Private Sector In Tax Coalition Talks


Tribune Business Editor


The Bahamas Chamber of Commerce and Employers Confederation (BCCEC) is holding talks with industry associations over the formation of a ‘Tax Coalition’, Tribune Business can reveal, as a tool “to figure out what commerce needs to do” over Value-Added Tax (VAT).

Robert Myers, the BCCEC vice-chairman who is leading the fledgling initiative, confirmed the talks but said nothing had been finalised yet.

Industry sources told Tribune Business that a meeting was held on the initiative, tentatively titled the ‘Coalition for Responsible Taxation’, at the BCCEC’s Shirley Street headquarters on Tuesday.

The move, which some are labelling a ‘VAT Committee’, is designed to produce a comprehensive private sector analysis and response of the Government’s tax reform centrepiece, and how it will impact the business community - overall and as individual industries.

The initial plan is that it will ‘bridge the gap’ between the Government and private sector over VAT and the whole issue of taxation and reform, initiating dialogue between both.

The Coalition, if formed, would have as its membership the heads of associations from industries such as hotels/tourism, financial services, construction, auto dealers, engineers, architects, and accountants, Tribune Business understands.

Emphasising that nothing formal had been agreed to, Mr Myers said: “There’s strength in numbers. We’ve basically gone to them [association heads] and said: ‘Is there any interest?’.

“There’s nothing formal and there’s no commitments from anybody. But we’ve all got to deal with this tax issue, how we implement it, what systems are employed.”

He confirmed: “Yes, the Chamber is in dialogue, we’re in conversations, but we haven’t formed any Coalition yet. There’s nothing more than a bunch of guys and girls around the table saying: ‘Does this make sense?’

“Any approach is going to be very proactive, and very co-operative. We’re not looking to make any issues; we’re trying to figure out what commerce needs to do to make this work.

“We don’t know any details. There’s no legislation, there’s no regulations, there’s no tariff schedules, there’s no financial models.”

The impending introduction of VAT come July 1, 2014, has sparked numerous concerns in the Bahamian business community.

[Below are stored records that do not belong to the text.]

Rows are points. Any point is a mix of the corners, with weights that add up to 1. It lies inside the corners' shape when no weight is negative. Is each point inside? If not, which corners have a negative weight?

Corners:
(1): [ 59 -74 -15]
(2): [-61  29 -17]
(3): [-3 28  7]
(4): [-25  63 -45]
Points:
[-21  49 -32] => inside
[-49  24 -17] => inside
[-7 -4  6] => outside (4)
[ -4 -11 -17] => inside
[  7  -2 -44] => outside (3)
[ -7 -10 -26] => outside (3)

Corners:
(1): [-32  70 -17 -21  -7  42]
(2): [  3 -17  -9 -11 -32  27]
(3): [ 45 -24 -44  56  50 -29]
(4): [ -7  35 -43 -62  -2  18]
(5): [-41   2  -9 -36   7   3]
(6): [ 66 -35  10  41  20 -63]
(7): [ 65 -28   2  30  77  -8]
Points:
[ 42 -15 -10  14  26  -3] => outside (5)
[  7  19 -31 -36  12  10] => inside
[ 21   8 -14  -5  31   8] => inside
[ 43 -25  -4  35  55 -13] => outside (4)

Corners:
(1): [  7 -24 -14 -40  58  23   1  -2]
(2): [ 76 -28 -23  49 -40  95  75  61]
(3): [  7  -6 -33   1   0   2 -81  44]
(4): [-13  25  16 -21  34 -49 -28 -13]
(5): [-16 -37 -21  34   8 -59  47 -45]
(6): [-12  15 -73  -7  -1 -34   9  13]
(7): [-45 -19   5  -7   1 -55 -19  29]
(8): [-24 -17   1  14 -80 -20 -24   0]
(9): [-19  -5 -12  34  24  35  25  10]
Points:
[ 13 -10 -18  15  -5   3  22  13] => inside
[-27 -12 -31   5   4 -27 -17   0] => outside (2, 4)
[-19 -10 -15   2   2 -24 -17  20] => inside
[-36  -8  -8  -7   6 -39 -34  -2] => outside (2)
[  8 -21 -14  -8   4  40  20  29] => outside (3, 4, 5)

Corners:
(1): [ 16  56  -2   2  15 -44  53  -3 -30 -36   7]
(2): [ 75 -60  60 -17   4  29 -13  66 -47 -59 -10]
(3): [ -5  10 -10  54 -28   8 -95 -84  -6  -4  14]
(4): [ -9  31 -35  19 -20 -12   6   5 -32  19 -24]
(5): [ 15   0  73 -36 -43 -74  37 -64  42  40 -49]
(6): [-33  15  41 -73 -19 -13  30  13   5  -9 -20]
(7): [ 33 -70  26  14  31 -30  41  16   2 -37  63]
(8): [-20 -46  51  19   8   5  66   5 -18   0 -89]
(9): [ 21   1 -15  63  55 -26   1  72  52  -8 -17]
(10): [ 37  20 -19  21  26  17  42 -64  -8  21  38]
(11): [ -4 -29 -81  -7  27  -9  21 -41  71   3 -36]
(12): [  7 -20  13 -40  28 -15   2 -40 -57   7 -56]
Points:
[ 27 -33  17  19  16 -13 -13  25 -10 -24 -26] => outside (6, 10)
[  3 -12  35 -20  -3 -32  48   7  -1  -1 -45] => outside (3, 10)
[ 14 -15  18 -13   2   1  10 -59 -15  -6   0] => outside (4, 9)
[  9 -18  27 -18   3 -18  32  41  -8 -15 -35] => outside (3, 10)
[ -5 -21  29 -26 -23 -26   7 -34 -20  -8 -38] => outside (9, 10)
[ 15   2   9 -34 -24 -22 -19 -17 -25 -22  -1] => outside (8, 9, 10)
[ 14 -17  -3   3  18  13  16  10 -17 -21 -12] => outside (5)

Corners:
(1): [-57  24 -37 -21 -55  42  18  26 -40  33 -22  44   4 -15]
(2): [ -5 -36  31  31   4 -41  11  20 -29 -42  49 -12 -14  33]
(3): [ -9  14  41  26  62  50  24   8 -63  -8  12 -14  -7  42]
(4): [ 14 -10  21   2 -14 -46 -25   0 -18  19  -6 -36  59 -39]
(5): [ 14  29  28  44 -58   2  34 -17  14  -4 -40   8  47 -48]
(6): [ 10 -27  37 -22   8 -45  44 -47  25  62 -35  38  44  36]
(7): [ 15  42  12  48 -14  28 -43 -30 -26  -9  48  -7 -75  -2]
(8): [ 21 -46 -26  43  36  22  -4 -39  16 -22  45 -14 -78 -69]
(9): [ 27  48 -58 -19 -26 -36 -37  27  -2 -29 -40 -20 -62  50]
(10): [-41 -95  51  49 -53  52  22  -9 -51  44 -51  -5  82 -19]
(11): [-18  17  -4 -18 -62  41   3   0  21  -2  -2  27  62 -23]
(12): [ 50  36 -24  54  38 -45 -44 -53 -34 -13 -22 -11  30  27]
(13): [-40 -28  14  29  51 -38 -14 -38  39   5 -12 -50  22 -30]
(14): [ 52   8 -65  65  40 -47 -21 -43 -19  49  20 -70  20  33]
(15): [ 24  46  16  17  45 -39 -26  42  25 -12  35  35 -40  44]
Points:
[ 13 -15  -1  25  21  -2 -12 -26   2   8   6 -11   3  -5] => outside (1, 2, 5)
[ 11  10  -8  20  -5  -1  -4 -10 -19   5  -5  -2   3   4] => outside (13)
[ -1  -6  20  27   1  -4   4 -15  -7  12   7  -3  24 -14] => outside (9)
[  9  -3  45  -1  13 -51  15  -3  14  14 -32  11  54  38] => outside (1, 7, 8, 14)
[ 36  36  -5  31  21 -20 -12 -28   6  -2   1 -16  -4   1] => outside (1, 2, 10)
[ 26  37  10  -5  17 -20  -2 -25  28  -8 -19  10 -16  -7] => outside (1, 2, 10, 14)
[ 11   3  13  13  -6 -29   0 -10  -3  13 -25  -9  56  14] => outside (1, 7, 8)

Corners:
(1): [-51 -12   2  -6  30 -19   0  -7  42 -19  25 -17 -14 -17 -12  13 -21  10]
(2): [-28  20  -9  42  29  22   2 -16  13 -28  29  -7 -31 -26  -6  30  -1  14]
(3): [-38  29 -39 -63   0  24   6  41  19   7  -9 -25 -27  51  46  42  13  55]
(4): [ 31  -1  22  33  14 -17  23  22 -25   1  10  -7  18  -6  -7 -95   1 -51]
(5): [-76   9  10   6  12  38  -8  -3  51   3  50 -13 -53  -5   5  46 -13 -25]
(6): [ 14 -44  21  15  11  -6  37  -7 -44   9 -24  47   9  35 -24 -53   6 -38]
(7): [ 23 -26  -3  18  13  -4  12  40 -41  -5   0  39  66 -12  25 -38  10   8]
(8): [ 14 -20  13  34 -22  11  -7   0   5  19 -12 -12  42  43  -3 -27   7   0]
(9): [-27  33  -1  19  65  -3 -41 -22  43   0  20   0 -12 -19  -1  51 -17 -29]
(10): [ 46 -20 -32 -35 -25 -13  23   7 -37 -17  20  32  27  32 -16 -10 -10  11]
(11): [ 24 -14 -11  -3 -12 -15  21  11 -57  27   0  42   2   9  33 -48  -3  19]
(12): [ 30  -7  33   5  36  -6  53   0 -17   2   4  44  29   9 -13 -41   0  10]
(13): [ 30 -30  26  29   5 -16  14  -8  25 -21   1  14 -33 -38 -17 -11   8 -34]
(14): [-54  57 -65 -59 -32  55 -15  22  38 -44 -13  -6 -27  29  13  33 -23  52]
(15): [ 36 -31  24  13  28  30  14  26 -49   4  -9  -5  42  -1 -22 -45 -29 -30]
(16): [-19  -4   7  14  25  29 -21 -30  -2 -18  37   1 -11 -52 -24 -21  20 -41]
(17): [-18  29  18  11  28   1 -12  -7   4  31  18 -22 -21 -41 -38  13  21 -15]
(18): [ -4   5 -17 -37 -15  22  31  -1 -54 -28 -14   8  33  30  39  11  23  20]
(19): [ 35  -5  40  18  22  -9   3  14 -48 -22  21  16 -15  -8 -14 -10  -2   6]
Points:
[  2  -1  -1   2   7   6   6   9  -4  -3   5   9   2   7  -6 -14  -5   1] => outside (18)
[-17   8  -9  -8   7  10  11   2  13 -11   3  -6  -7  13   0  12  -5   3] => outside (7, 11, 16, 19)
[  2 -16  20  15  40   3  12  -1 -11 -17  21  10   5 -15 -11 -11  -3 -34] => outside (8, 11, 14, 17)
[  0  -1   5   2   9   1   7   4 -10  -2  -8  10   4   4  -3 -23   9  -3] => outside (2, 5, 10, 15)
[-10  -2  -1   4  13   7   5   0   1 -11  12   1  -5  -6  -2  -1   1   0] => inside
[ -2  -5  10  14  18  -1   0   3  -6   1  14   0   3  -4  -1  -9   1 -15] => outside (12, 14)
[-10   2  -6  -6   2  17   4   4  -9  -6   2   6   9  13   4  -1   1  10] => outside (4, 13)
[  2  -6   3  -9  11   9   3   6   3 -14  10   3   7  -4  -8   8  -5   1] => outside (2, 4, 6, 11)
[  5   1   2   2   7   4   7   9 -12  -5   7   6   2   6   0 -16  -1   0] => inside

Corners:
(1): [ -1   2 -40 -10  -7  47  49  -2 -15  22  42  22  40  37 -27   5  17 -29
  -5 -16]
(2): [-33 -33  31  21  30  15 -22  32 -13 -34 -24  -6  22  12  17  55 -19  44
  -8  -5]
(3): [-48 -54  58  21  -8 -34  53  46  31  -6 -23 -25 -15 -34  12  10  28 -47
 -13  21]
(4): [-39 -12 -54 -17  19  52 -26  23  -3 -43 -39 -19  -1   0  12 -26 -10  23
  40  17]
(5): [-13 -10  -6  26   0   5  -7 -12 -29  61  12  13  29 -16   9   7  14 -35
   5 -25]
(6): [-11 -51   1 -15 -22 -36  -2  33   8  25  31   6 -58  64   1  48   5  62
 -18  -4]
(7): [  4 -27 -42 -19  -6  27 -95  31  52 -74 -18   6   2  28   2  43 -19  -3
 -15 -26]
(8): [ 14 -19 -16  -8  22  14  -4  40 -24  26  17  -1 -30  11 -45 -20 -33  52
  17  56]
(9): [-19  43  -4  -8 -38 -10  -4  77  42 -24  -2 -48   3 -15 -40  -8 -15  25
 -17 -42]
(10): [ 28  -4  20  18  -3  73 -17 -11 -41   4   3  80  11 -56 -13  53  70  47
 -23 -21]
(11): [ 27  36 -33  -5 -12 -70  57  31  51  11 -40 -47 -18  13 -64  -2   6 -11
  -3   8]
(12): [ 16   9   7  10  35   5  -1  45  58  29   5   1  26 -38  10 -39  14   6
  27  26]
(13): [-38  21  31   6 -49  14   4   4  12   5 -30  25   1  61 -18  25  15   8
 -20  21]
(14): [-13  -7 -10 -12  18  -5  -9 -10  40 -28  23 -17  30 -13  13 -57 -10 -22
 -33 -15]
(15): [ -1  26 -54  69 -52  45   2  15   3 -82 -17  36 -16  24 -20  51   6  15
 -28   7]
(16): [ 26 -12  16 -15 -17  -4  13  11  13  -7   1 -38  25 -19  42 -14   0 -64
  15  -6]
(17): [  6 -23   2   8 -20   5   9  -6 -26 -55  -1  16  46  -3   9 -11  35 -65
  13 -13]
(18): [-34  15 -20 -45  22   9  19  24 -32 -27   6  35  19  -1  20  -9 -10 -21
   5  -8]
(19): [-33  38  47 -24 -24  -4  67 -33 -26 -18  53  12  11 -50  -6  13  -7 -39
  72 -73]
(20): [-70   0  -3 -19  41  30 -18 -16 -30 -50  21 -15   4  43  16   3   7 -67
  18  16]
(21): [-23  46  64  -2   2  16  14  55  19 -21 -35   1 -26 -11   2  -8  -4 -11
  25 -58]
Points:
[ -2   6 -12  -4  -1  20  -8  11  -2 -17   2  12  10  10  -8  10   3   4
   3 -10] => outside (3)
[-15   3   8   0  -7   3  21  19   2  -2   4  -2   7  -1  -6  -3   7  -8
   1  -3] => outside (7)
[ -9   2  -3   7 -10  20  -1  18   0 -23  -6   9   7  -2  -6  12  11   3
  -2  -7] => inside
[-11  -8  -7   8  -9  15  -9  27  15 -11 -14 -11  -4  12  -8  11   2   3
  -9   0] => outside (12, 17, 18, 19)
[-29  -9 -18  13 -17  13  -7  32   7 -43 -26   8 -21  43 -23  29   6  18
 -37  12] => outside (5, 12, 16, 19)
[ -8  -8  -7  -3  -5  12 -10  15   6 -28   0   3  12   7  -1   6   5 -18
   1 -10] => inside
[-19  -2  11   2  -5   1   2  22  10 -21  -9  -2  -2  -2   2   7   5  -8
   4  -2] => outside (1)
[-17  -1  11   1 -13   7   7  15   7 -10  -6  -1   7  10   1   8   7 -14
  -2   0] => inside
[-21  -5  -2  -2   2   3   1  26   8 -16  -3   0  -2  14  -6   6  -4   4
   3  -1] => outside (10, 16)

Corners:
(1): [-24 -37 -24   5   0  -9 -13 -37  63   0  19  24 -16  22 -24  32 -28   5
 -43   0]
(2): [-15   8 -21 -27  12  -6 -49  56 -42  40  18  58  28  63  52  -4  20  28
 -43  81]
(3): [ 10 -21  -7 -21 -31  32  16  10  30 -28   4   0  -8 -31   8  21  28 -21
  12  -6]
(4): [ 44   7  -5 -28  15  -6 -43  18 -44 -32  27  23  16   4  25 -10  13 -28
  25  18]
(5): [ -6  44  -2 -18  -8   1 -33 -32  16 -29 -24  15  21 -27 -17   4  24 -31
 -16 -70]
(6): [ 53  71  10  -7   2  36  -7 -25 -27  32  24  -6 -26  29  16 -16  16  18
   1  21]
(7): [ 10  33   6 -28 -29 -22  11  12 -67 -16 -27   1 -20 -15 -46 -17  29 -10
  -4 -43]
(8): [ 15 -40 -27  -6   1  45   1   4 -33  26  17  -4  -1   5 -11 -18  19 -46
  27  18]
(9): [-42 -33 -20  26  37 -79  15  -9 -33  25 -32  38   7 -41 -11   1  51  12
  17  25]
(10): [ -8 -36 -34 -18   7  36  17   9  30   7 -21  -7   4 -10  24  -8 -37 -10
 -39   6]
(11): [ -1 -28 -36  29 -16  26 -13  -4  39   9  25 -16 -28  31  13 -18   8   5
 -50 -39]
(12): [ -3 -17  12  -5 -39  66 -30 -33  14 -26  -8 -16   3  11  24  10  -2   2
 -28   7]
(13): [ 18 -21  49 -35 -18  24  15 -30  12  -9  20  -4 -20  -7  -9  -9 -17 -44
 -39 -53]
(14): [-17 -23  -8  75  -3  52   8  -1   6 -18 -23 -18 -39 -37  -9 -31 -16 -39
 -18 -20]
(15): [  2 -20 -44  14  52  -1  22 -56  16 -27 -16 -18 -29  11 -20  62  48  -6
 -26 -45]
(16): [-37   4 -54 -13 -11 -12  36 -44  40 -27  24  -9  12 -32  -9  38  36 -13
  -2 -13]
(17): [ -3   6  17 -10  -2  -8 -29  10 -39 -15 -14  95  85   4  28 -12   0   1
  46  -7]
(18): [-18 -32   1  16  36 -46   8 -20   7  15  22  -9 -18  26 -13  12   7  -8
  58  -1]
(19): [-20   7  -2  25 -15 -11 -18 -46  58 -11  22  -3  22 -56   1  47 -18 -27
 -22 -63]
(20): [-10   1  26  72 -17 -37   7 -32   8  22  -8 -23  -6  15 -43   1  30  15
  -7  35]
(21): [ -7  -2 -14  23  44 -28  -8  24 -44  10 -14   4  -2  -4 -32  -6  25  56
 -19  34]
Points:
[ -1  -9  -5   8   3   4  -7 -10  -4   1  -2   7  -4   2  -3   2  10  -6
  -9  -4] => outside (16)
[-12  -6  -6   7  -9  -1   7 -17  16  -2  -5   0  -8  -2  -7   8   9  -4
 -16 -17] => outside (4, 8, 21)
[  0   0 -13   7  -5  11  -3 -21   6   4   7  -6 -13  -2  -2   1  11 -14
 -24  -6] => outside (3, 17, 18, 21)
[ -5 -10 -14   7   6 -10  -4 -10  -6   2  -1  12   2  -4  -1   4  19  -9
   4   4] => outside (13, 21)
[  1  -2  -6   7  -2   8  -6 -13   3  -1   6  -2  -1   2  -5   6   8  -5
 -10  -4] => outside (9)
[ -8 -13 -15   8  10   0   0 -19   6   0   6   3  -3   7  -3   4  12  -5
  -9   3] => outside (3, 7, 19)
[ -9 -10  -9  16   8 -12   1 -20   1  -1  -6   5   0  -6  -9  12  21  -3
  -7  -4] => inside
[  5 -11  -4  -8  -1   8  -1 -14   2  -9   8   7  -1  -4   5  14   9 -18
   0  -1] => outside (5, 11, 21)
[-11   1  -9  10  -7  -2  10 -22  19   0  -2 -14 -21  -7 -17  11  14   2
 -28 -19] => outside (4, 8, 17)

These have ranged from suggestions that the timetable for introducing VAT is “too aggressive”, and that the Government is leaving it too long to educate consumers and the private sector, to fears that the new tax will be inflationary and cause widespread ‘across the board’ price increases.

That, in turn, has caused concerns about a drop in living standards and increased living costs, coupled with a fall-off in business for many in the private sector.


ohdrap4 6 years, 6 months ago

Does it matter what the timetable for implementation is?

The MO of this Government is to keep everything secret, because there is enough fools becoming eligible voters every day who will vote for a t-shirt. Twenty years ago, votes were more expensive.

When this is postponed so will be the revelation of the legislation.

The increase in the cost of living may well cause the people to protest on the street.


watcher 6 years, 6 months ago

So far, all I've read and heard on the subject of VAT is what concerned businesses have to say. Why is the Government not able or willing to issue definitive statements yet on what will, and will not, attract this pernicious stealth tax ? In my opinion, it is because they have no clue, and instead they are waiting until they estimate the wrath of the public. Not a satisfactory state of affairs at all.


banker 6 years, 6 months ago

You are right. They haven't a clue, but are hoping to alleviate their budgetary woes. This is the equivalent of throwing a Hail Pass in football. If they connect, it will bail them out of a big hole. If it fails, too bad it is only the regular folks that will suffer. But they haven't a clue.